How a supply chain team is changing the flow of information and products at one of the nation’s largest healthcare systems
What does industrial engineering have to do with supply chain management? Quite a bit.
Sometimes referred to as “optimizers,” industrial engineers enlist natural science, mathematics, computer engineering and other skills in an effort to improve or simplify systems, which could be manufacturing, customer service, supply chain, etc.
They plan, they conduct simulations, they problem-solve. Then they continually educate the people on their roles in those systems.
Steve Pohlman has a degree in industrial engineering (as well as an MBA). Prior to beginning his career in healthcare supply chain in 1997, he worked in manufacturing in the auto and welding industries. Is it any surprise, then, that he is transforming processes at Cleveland Clinic, where he serves as senior director of materials management?
Pohlman and his team are in the midst of changing the flow of information and products at one of the nation’s largest healthcare systems. Cleveland Clinic consists of the main campus in Cleveland (1,400 beds, over 100 operating rooms and 60 buildings), 10 regional hospitals and more than 150 outpatient locations in northern Ohio.
Inventory Management Transformation
The initiative – Inventory Management Transformation (IMT) – revolves around three components: 1) Helping nurses and clinical staff spend more time at the bedside by 2) centralizing supply chain data, inventory and decision-making, so that 3) onsite materials teams can devote their time servicing the needs of the hospital staff. It’s a chain, or circle, of support: A central team provides support to onsite materials teams, who in turn support caregivers at the bedside.
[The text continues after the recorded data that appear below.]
The rows come from 4 hidden closed curves, with some noise, and rows from the same curve form a group. Each curve winds through 8 dimensions. The rows are also pushed far along 5 directions, which tell nothing about the answers.
Some rows, each with its group after it:
[  9  -8  19   4 -49 -13  14   5   2  11  -3 -31  -3  -7  30  -2 -14 -33
  53] : boro
[  4   9  -3   5  15  18  17  -1  -9  15  16   5   1 -10  21  18 -11   5
  -5] : boro
[ 20  -5  10   8 -10   2   2   9   2   7 -16 -10  -5  -6   0   6   2 -13
   0] : pog
[  3  -9  17  -1   1   1  27 -18   1 -15  19  42   2  -9  10   9 -40   1
 -10] : nabe
[-11  10  -2   8 -27 -40  -5   8  13   1 -19 -45   2 -19  -1   2  36 -12
  13] : boro
[  9 -15  17  -7 -12 -24  12   8   5 -16  12  20   8  16   9 -13 -11 -10
  33] : tula
[-15  13 -23   4  29  -8 -20   4  -4  10   2  -6  12  -1 -15  -8  25  13
 -21] : nabe
[  4  16  -6 -15  28 -20  -4   4  -4   8  20   3  16  -3 -11  -7  38  12
  -5] : boro
[  2   2   3 -15  -6   0   2   1  -3  14  19  -5   7 -16  19  -9   0   0
   8] : pog
[ -5   9  -8  -2  -1  14  -6   1   9 -15  -4  -4  -4  -4  -8  28   4   8
 -22] : nabe
[ 19  -6  16   2  13   9  -4   5  -8   4  -2  28 -11  28  11 -19 -18  -2
  12] : boro
[ -6   0 -15  11 -14  18 -18   4   7   5 -27 -21 -14  -4  -2  17 -21   1
  -4] : pog
[  8  -2   4   0   0 -21  -5  13   2   8 -21 -21   6  -1 -19 -17  36  -1
  -1] : pog
[ 17  -6  23  -1 -10 -14   4   4  -2   8  -9   1  -2   7   5 -18  -2 -12
  22] : pog
[ 13  -3  17   2 -16 -15  -7  -7   1  -5 -14   9  -8  24   0 -16 -13 -22
  25] : pog
[-13  20 -23  -2   7 -12  -5  -7  -7   6   6 -22  14  -1   4   3  30  -5
  14] : boro
[-25  11 -10  14  18  15 -28 -10 -11   3 -16  -5 -12  31  -9 -19   6   7
  -6] : nabe
[-28   9 -10  -2  -6 -28  -7   1  -6  -3  -1 -24  11  15  -7 -24  30   2
  31] : pog
[-17   2  -6   2  -3  10 -14  -2 -13   6   4 -15   2   6  -2 -23  15  -4
  -2] : pog
[  3 -11  -5   0 -15  22   9   7  -1   1   0  -4   8   3  18   8 -18 -11
   8] : tula
[ -4   4   9  17 -25 -37   2  11  13   3 -33 -40  -8  -8  -2   1  23 -10
  17] : boro
[ -8  -8  15   3 -10  11  -4   5  -4   9   9 -11 -13  22  18 -18  -5  -4
  30] : tula
[  7  -4  12 -30   5  11  22 -13 -11  -5  41  36  20  -7   4  -8 -17   8
  -4] : tula
[ -2   6  -6  11  15   2   9   4   2  -5 -12   1  -2 -11 -12  16  14  13
 -32] : boro
[  8 -12 -21  17   8  46 -10   7   6  -8  -9  -3  -9  -9 -11  40 -13  -4
 -41] : boro
[ -9   9 -10 -11  10 -19  -3   2   3  -2  20   9  14  -6   7  -2  10   9
  -4] : nabe
[ -6   4  -9  14   9  21 -17  -1 -14   6 -26   5   0  18 -11  -7 -25   4
 -11] : nabe
[  2   3  -5 -17  19 -42   0   6  13 -12  -4  17  21  -1 -22 -15  29  19
 -20] : nabe
[ 29 -10   8   6  -1  15  19  12  10   5 -11  16  -2  -7  14  29 -36  -3
 -11] : boro
[ -8  -2  13  -9  11   3 -12 -11 -22  25   8   7   0  31  -9 -47  -8   4
  33] : tula
[ 18  -4   2 -24  10 -15  13   6   0  -5  21  21  20  -7   6 -11  12   1
   5] : tula
[  5   7 -11 -14  -5  34   9  -3 -11  -5  21   9   0  -4  30  13 -16  -2
   5] : pog
[  4 -10  14   5  25  11  -5   4  -8  16   5  19  -3  11 -20 -15 -11  15
 -10] : boro
[ -7   1 -18  13  13   9  -9  11   2 -16 -13  -2   1  -2 -12  14  11   6
 -32] : tula
[-12  12  -1   2  -8  12   3 -13 -10   3  40 -11  -7 -13  30  12   3 -14
  20] : boro
[ -7   2   1   5   1  23 -23  -9  -5  15  -1  -6  -6   6  -1  -4 -13  -7
  -9] : nabe
[ 14   1   2   1 -36  -5  12   1   6   8  -1 -29   1 -17  27  23  -7 -32
  34] : boro
[-24   8 -16   1  15  11  -4  -7 -24  16  31  -6   5 -10  16 -23  11   6
   5] : tula
[ -5  -2   9 -13 -22 -12   3  -5  -4  20  22 -20   5  -2  21 -19   3 -13
  47] : tula
[  1  -6 -20  19  12  13 -17  16  -6  -9 -37  -7   3   8 -24  -3  12   1
 -30] : tula
[  6   1  15  12   8 -14 -16   8   0   9 -21   1 -12  25 -16 -12  -9   3
  21] : pog
[ 10  -4  10 -13 -14  15   0  -5   3  -5  11  12  -2   1  15   4 -15 -12
  -4] : nabe
[ -3  11  -4 -17   2 -31   0   3  12  -7  17   5  14 -12   7   5  16   5
   1] : nabe
[ 16  -7  -4  -1   6 -10   6  -5  17 -24 -35  17   2   6 -19  12   8   0
 -36] : nabe
[ -7  -3   0   6 -15 -20   2  10  12   1  -9 -35  -1 -25 -13   9  32   1
  -7] : nabe
[  5 -10  16   7   3 -25  -4  -2  10  -6 -35   4 -20  15 -13 -21   9   9
   5] : pog
[ -9   0 -13   2  -9   0   1   9   1  15  14 -16  12  -8  25   7 -11  -5
  17] : boro
[ -3  15 -11   0  -8  -3  -5   9   5  10  15 -23   0 -16  16  26   2  -3
  17] : pog
[ -8  12 -27  -2  25  18  -7 -10   4  -8   4  -1   3 -13  -9  27  30   9
 -48] : nabe
[ 35 -33  21  15 -16  -6  18  21  24 -25 -31  21 -11   5 -11  21 -29 -12
  -7] : tula
[22  5  3  7  4  6 -3 14  6  6 -8 -2 -7 -4  0 22 -1 -5 -7] : boro
[  1  -8   1   6  -9  -4   3   5  10 -25 -22   3   0  -1 -18   9   3   1
 -21] : tula
[-14  19 -14   1  26  10 -18  -7 -17  18  25 -18  -1  -4  -3  -8  40   3
   0] : boro
[ -4   0  -7  19 -16  31   5  -6   6   2   9 -21 -15 -35  13  47 -15 -14
 -23] : pog
[ -6   4  -4  -3  22  23 -11  -7 -18  25  11   2   1  14 -11 -19  -1  10
   2] : tula
[-30  11  -9  -9   1 -12   0   0  -9  -5  21  -8  12   8  13 -19  17  11
  23] : pog
[  5 -14  15  -8 -14  -7   4 -10  -4  -8 -23  11  -3  17   0 -35  -9  -2
  14] : pog
[-15  22 -17 -31  29  16   4 -21 -30   0  54  24  26   1   6 -21  16  13
   2] : tula
[ -1 -11  15  -4 -18   2   2   2   2 -12 -10  13  -7  15  13 -19 -23  -2
   7] : pog
[ -4   6 -20  -3  16   8  -2  -1  -4   5  -3  -8   8 -27 -10   2  26  15
 -39] : tula
[  6  -7 -17   9 -11   5  -2  15   2  -9 -24 -15   8  -9   2   7   4 -11
 -12] : tula
[ -9   9  -6 -17  11 -21   3 -10   9 -16   6   9  11  -2  -3  -4  32  11
 -16] : nabe
[ -4  -1  -6 -15 -15  13  30  -8  -7 -17  32  18  19 -19  30  14 -24  -5
  -3] : nabe
[ -6 -13  11  33  -8  10  -9  -2   5   2 -33  -9 -22   3 -16   7 -25  -6
 -14] : nabe

New rows, each followed by its group:
[ 12   9 -10 -29  12 -16  22  -4   5 -16  33  19  24 -47   5  12  29  14
 -35] : tula
[ -2  -4   1 -30 -24 -44  24  12  17  -5  15 -17  25 -35  15  -9  38   8
  11] : pog
[  6  -3   3   3  -6 -10  29   7  11  -2   2 -10  -2 -16  15  22  10   1
   4] : boro
[  5   6 -13  -5  27  16  -2 -13   2 -12   1  21   2   4 -11  15  11   7
 -40] : nabe
[-10   9 -16   2  27   7 -16 -10   2  -4 -11   3  -1   9 -17   2  26  10
 -33] : nabe
[ -6   4 -12   7  -2  -1 -32   9   5  21 -12 -37  -8 -11 -10  -6  25   0
  -8] : pog
[ 18 -17  19   7  -9   9   9  13   4   7  10  18  -8   3  30   2 -42 -12
  17] : tula
[  0  11 -14 -10  21  11 -18  12 -10   7  -4   7   9  19 -12 -12   6  17
  -5] : pog
[ -3   5   3  -9  -1 -39 -10  -5   0  -3  -6   1  11  -1 -17 -26  17   0
  10] : tula
[ -5  16 -26 -16  44   0 -18  14   0   4   4   7  23  -3 -40   4  37  34
 -43] : pog
[ 20  -9  -3  -2  16  11  10  16   6  -5 -10  28   9   6  -4  13 -23  11
 -25] : boro
[-19   9 -18  -4  -2  -6 -20   0 -13  28   7 -44   8  -2  -6 -24  39  -5
  27] : tula
[-10 -11 -12   5 -17 -12   9   7   9   6   2 -31   8 -33   4   6  16  -2
  -4] : tula
[-10  10  -7  -2   9 -25 -21   0  -6   9  -6 -18   5  -9 -15 -28  36   6
  -2] : tula
[  2   1  -3  -2  22 -11  14   2   8  -8   7  15   1   0  -5  10  12  14
 -10] : boro
[-21   8 -12  14 -25 -19 -19  -2  -9  10  -4 -35  -2   4  21 -18  -1 -24
  49] : tula
[-23   5 -14  16 -10   2 -14  18  -1   9 -18 -44  -6   2   3  -4  21   4
   9] : pog
[ -4   4 -14  11 -13  22 -26   1   6  14 -15 -38  -8 -10  -4  18  10 -15
 -18] : nabe
[ 17 -11  19  -1 -32  -4   9   5   0  12  15  -5  -8   2  45  -8 -30 -26
  53] : tula
[-33   9   6  14 -28 -18  -9  -1 -14  23  14 -37  -2  21  23 -24 -15 -19
  75] : boro
[ -5  -7 -15  15   9  17  -6  13  -4   3  13  -6   1  -5  -2  13  -4  -4
  -4] : tula
[-12  -3 -26  31  28  31 -27  16 -12  12  -8 -16  -5  11 -26   8   7   4
 -19] : tula
[ 31 -25  24  13 -13 -20  11  12  31  -5 -42  -5 -15 -19 -32  24   0  -4
 -22] : boro
[ -5  -4  14   0   6 -17  -2  -4  -4 -15 -18  24  -4  40 -15 -31 -11   7
  18] : pog
[-31  11 -18 -14  14   9 -15  -7 -16   4  24   5  12  11   6 -31   7  18
  -1] : pog
[-18  18 -12  15  17  20  -4  -1 -12   8   7 -11  -5  -8   2  12   7   8
 -20] : boro
[  6  12 -13 -12  10   6   0  12   7  -1  15   5   9 -15   4  27  -1  13
 -14] : pog
[ -1   5 -18  -6  15  15  14   5   3 -15  33  20  11 -21  27  30  -2   7
 -25] : tula
[ 12  -1  20  16   1   4  -5   4  -8   7  -6   2 -14  16  -2  -4 -11 -14
  15] : pog
[ -6   2  -5 -10  26 -27   7   3  -6  -8 -20  16  21  26 -39 -29  28  22
  -5] : boro
[ -6  15 -16 -28   4  14   4  -4  -1  -2  47   4  25 -17  18  23   7   0
  -4] : tula
[ 19  -8   1  -6   7  -7   6  -4   7 -21 -34  32   9  14 -17  -1 -14   3
 -25] : nabe
[ -5   8  -5 -15   9   4 -16  -6 -10  22  25  -3   8  -9   7 -21   9   5
   2] : pog
[ 12  -7  11  -3  15   2   5  -1   6 -10  -7  25 -16   4  -6  -3  -6  18
 -14] : pog
[  1  -3  -5   5  11  -4   6  -6  -6   5  -4   4   6  -8   0 -10  10  -4
 -14] : nabe
[ -5  -2  -8   6 -14  -2   6  11   6  -3  -3  -8   8   0   8  14 -15  -5
   9] : boro
[-14   3 -28   9   8  40 -25   0 -11   9 -22 -20  -7   1 -10   0   1   8
 -29] : pog
[-30  11 -17  25  -3  51 -46 -10 -17  30   9 -39 -19  11   2   8 -13 -17
   0] : nabe
[-11  -1   2   7   6   9   2   4  -6  -7 -10   6  -5  19  -4  -6 -12  13
   5] : pog
[-13   2  -7   8  -9  19  -3   6  -2  -8   1  -5 -11   6  16   9 -17   3
   2] : pog
[  5  12  -6  -9  19  10  19  -9 -16  -3  13  22  14   8   2   2  -3   7
   0] : boro
[ -2   1  -8 -12  -8 -15  10   4   8  -8   8 -12  20 -33   0   7  29   2
 -23] : boro
[ 14   0  -4   0   4 -13  -3   0   8 -17 -29   4   3   8 -31   5  17  -5
 -19] : pog
[ 11 -12   2   4 -10   6  25   6   8   8   0  -6  -1 -12  25  16 -10  -5
   8] : boro
[  1  13  -8   9   3  11  15   2   1  -1   5  -8  -2 -27  11  36   2   2
 -24] : boro
[-14  -6 -19  12  29   7 -14   9  -5  16  -4 -10   8  -7 -27  -8  17  18
 -29] : tula
[ -4  -5  15  -4  -9 -31  10 -11   8  -6  -2   2  -5  -5  11 -15   6  -2
  17] : pog
[-11 -16  10  13   1  -7  -4   6  -7  -1  -9   1  -8  37  -6 -31  -6  -3
  34] : tula
[ -1  -7   3  -9 -15 -11   3   9   7  -7 -12 -14   5  -4 -23  -4  17   8
   2] : pog
[  4  -6  -5  -2   9  15  14   2   1  -5   7  27  13   2   6  15 -34   6
 -14] : boro
[  9 -19  18  10 -17 -24 -12   9  20   1 -23 -10 -15   0   5  -7  -3 -14
  12] : boro
[ -6   7   3  -5  -8 -20  -5  -2  -5  13  18 -17   7  -9   1 -14  18  -6
  25] : nabe
[ -9   9 -10   1   1  14  11   1 -10   1  16   0   9   4  11  12 -12   0
  10] : boro
[ -9  -6   6   3   0  13  -1   5  -4   4  -5  -1  -7   5  -7 -10 -17  16
   2] : pog
[  6   0 -11 -22 -27 -47   5  16  28 -10 -22 -31  13 -23   0   7  34   3
  14] : pog
[ 26  -8  33  10  -1  16   6  -8  -3 -13  -1  47 -27  14  13   2 -60  -5
   3] : tula
[  1  17 -12  -3  26  20  10   0 -13  23  30   7  10 -13  18  15  -4  10
 -10] : boro
[-23   2 -10   7 -17  17   2  -6 -10  18  26 -26  -1 -21  33   2 -14  -8
  19] : tula
[ -1   0  -2  -1  18  16  -7  -2  -1  15  32   7   0 -16   9   8  -5   5
 -13] : boro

IMT begins with data collection. Cleveland Clinic is implementing RFID technology for implantable devices and high-dollar supplies, and a two-bin Kanban system for higher-volume, lower-dollar items.
“We started with [implantables] because that is where we felt we were at the greatest risk for product expiry and inventory loss,” says Pohlman. At press time, the system was live at five of the health system’s hospitals, with implementation at the main facility expected by the end of summer. “We have been able to greatly reduce the clinical and non-clinical hours spent on expiry checks,” he points out. The system creates a safer environment for patients (zero serious safety events have occurred due to expired supplies), and it gives the sourcing team utilization data to negotiate more effectively with vendors.
Perhaps most important, Pohlman calculates that at press time, 22,000 hours had been repurposed back to the clinical staff to take care of patients instead of manage supplies.
Rollout of the system to all hospitals should be completed by the end of 2019. Already at press time, 70,000 items had been RFID-tagged.
The next phase of IMT will be implementation of a third-party-logistics model for the storage and distribution of implantables and high-dollar items. Rather than asking vendors to ship implantables directly to the hospitals via overnight delivery services, Cleveland Clinic will direct vendors to ship them to its med/surg distributor. There, each item will be RFID-tagged, so Cleveland Clinic’s central materials team can monitor expiry and manage disposition as needed. The items will then be supplied to the facilities on a just-in-time basis.
Center of Excellence
An industrial engineer would never transform a system without creating an infrastructure to support its rollout and sustain the system day after day, year after year. For IMT, that infrastructure rests on the Center of Excellence, or COE.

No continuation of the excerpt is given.